Dissolve 1 lb of light brown sugar in 1 gallon of water. Pour 1 gallon boiling water onto the dried flowers. 
Allow to sit, covered. Let cool. Add the rest of the ingredients when cool. Stir. The SG is a little high at 1.110 This could be tweaked in further recipes. 


Transfer to secondary when SG hits 1.040. Fit fermenting lock and ferment until finished and clear topping up with water when initial phase has calmed down. 



Note - this made a very unusual tasting wine. The Lavender taste came out more and more over time and became a zesty fresh flavour. This must age at least a year before becoming drinkable.


----------



## Hippie (Mar 9, 2005)

Sounds very exotic. Mythinking is it will be great after bottle aging for a couple years.


----------



## MedPretzel (Mar 9, 2005)

First tasting was last week. 





Shows a lot of promise, that's for sure.


----------



## Hippie (Mar 11, 2005)

Do you find your flower wines regain alot of floral bouquet after being in the bottle a while, like Gewurtztraminer or Piesporter?


----------



## MedPretzel (Mar 11, 2005)

Actually, they never lose it. They actually seem to mellow out and blend perfectly with the taste. It's hard to describe. I have a chrysanthemum that is now approaching 2 years.

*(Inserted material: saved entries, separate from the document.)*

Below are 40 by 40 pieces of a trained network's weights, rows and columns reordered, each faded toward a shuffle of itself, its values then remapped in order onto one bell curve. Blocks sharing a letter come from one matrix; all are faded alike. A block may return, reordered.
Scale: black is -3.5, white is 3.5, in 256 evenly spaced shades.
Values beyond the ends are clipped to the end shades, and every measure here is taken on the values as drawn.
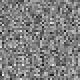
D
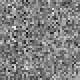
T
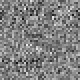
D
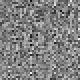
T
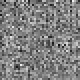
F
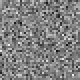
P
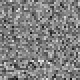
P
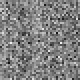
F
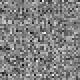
F
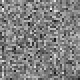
T
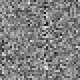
T
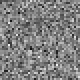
P
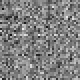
F
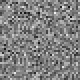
P
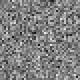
P
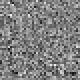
D
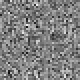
T
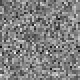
P
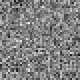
P
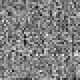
F
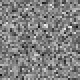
P
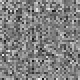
F
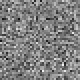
D
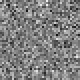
P
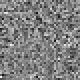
P
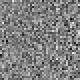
T
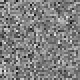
T
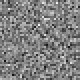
P
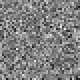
P
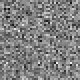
D
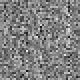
T
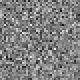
D
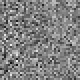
T
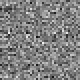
D
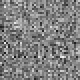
F
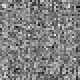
F
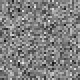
T
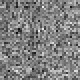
F
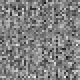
F
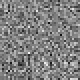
D
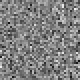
T
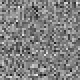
D
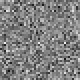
D
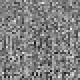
F
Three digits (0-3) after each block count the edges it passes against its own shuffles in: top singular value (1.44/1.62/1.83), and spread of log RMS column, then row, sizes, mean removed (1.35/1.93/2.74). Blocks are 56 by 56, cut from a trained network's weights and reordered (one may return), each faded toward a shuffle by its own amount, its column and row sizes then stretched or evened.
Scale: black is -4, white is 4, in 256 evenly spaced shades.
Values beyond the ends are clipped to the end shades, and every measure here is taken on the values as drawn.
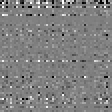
3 2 3
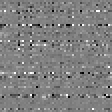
1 1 3
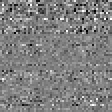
1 1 3
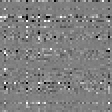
2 1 3
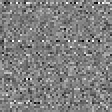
1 0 2
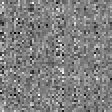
0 3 1
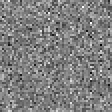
0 2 0
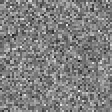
1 0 0
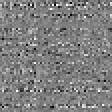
0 1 3
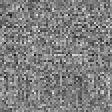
3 0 2
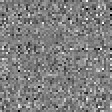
1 2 2
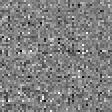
1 2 2
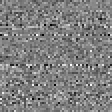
0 0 3
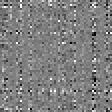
2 3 2
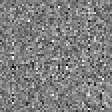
0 2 1
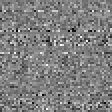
0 0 3
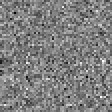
2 1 1
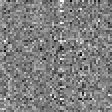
3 2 1
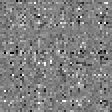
0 2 2
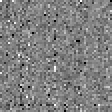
0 2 0
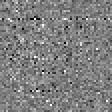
0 1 1
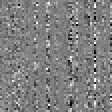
1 3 0
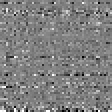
3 1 3
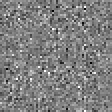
0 1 1
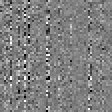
3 3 0
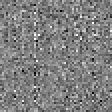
2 2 1
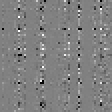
2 3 1
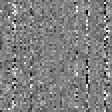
3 3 0
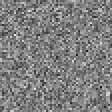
1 0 0
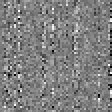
2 3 0
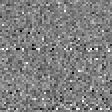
1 0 1
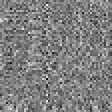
3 1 1
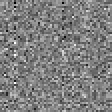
3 1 0
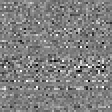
2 1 3
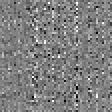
1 3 1

The last time I tasted it, I felt that the bouquet was perfect.





At the time of bottling, it was downright obnoxious.


----------



## Hippie (Mar 14, 2005)

That's what I am asking, how well they recover that floral taste and bouquet after being bottled a while.


----------



## MedPretzel (Mar 14, 2005)

I think you could say "it's appropriate for the type of wine". The mum wine really developed into something great. 





I'm unfortuantely one of those types of people: "If I made it myself, it tastes great" so, my 2 cents on this one is sort of biased.


----------



## Hippie (Mar 15, 2005)

Of course. It is your wine, why should anyone else say it isn't good.


----------



## MedPretzel (Mar 15, 2005)

Well, since i give a lot of my wines away, I'd like to make ones that OTHER people might even like!


----------



## Hippie (Mar 16, 2005)

Well here noone says they don't like anything I make, they are a bunch of lushes and are afraid they won't get any more.


----------



## MedPretzel (Mar 16, 2005)

Yes, but the lavender smell is very strong. Almost too strong, but at least it's toning down a little.


----------



## Hippie (Mar 19, 2005)

Sometines a Piesporter or Gewurtztraminer has a highly perfumed bouquet that takes me by surprise and mellows alot in the glass, some ice wines also.


----------



## MedPretzel (Mar 19, 2005)

It mellows in the glass? You mean you let it sit open for a while?


----------



## Hippie (Mar 19, 2005)

Yes, I always let the bottle breath for 15-30 minutes, then pour and let the glass breath for maybe 15 minutes, after a first sip of course. I chill every bottle before opening. I don't know why, cause the wine is always better after it warms up in the glass.


----------



## MedPretzel (Mar 19, 2005)

Interesting. I thought "cellar temp" was good enough. You live and learn.


----------



## Hippie (Mar 20, 2005)

Cellar temp. would be warmer than my fridge temp.


Read my post again.


----------



## MedPretzel (Mar 20, 2005)

Yes, and I thought cellar temp was sufficient for all wine. 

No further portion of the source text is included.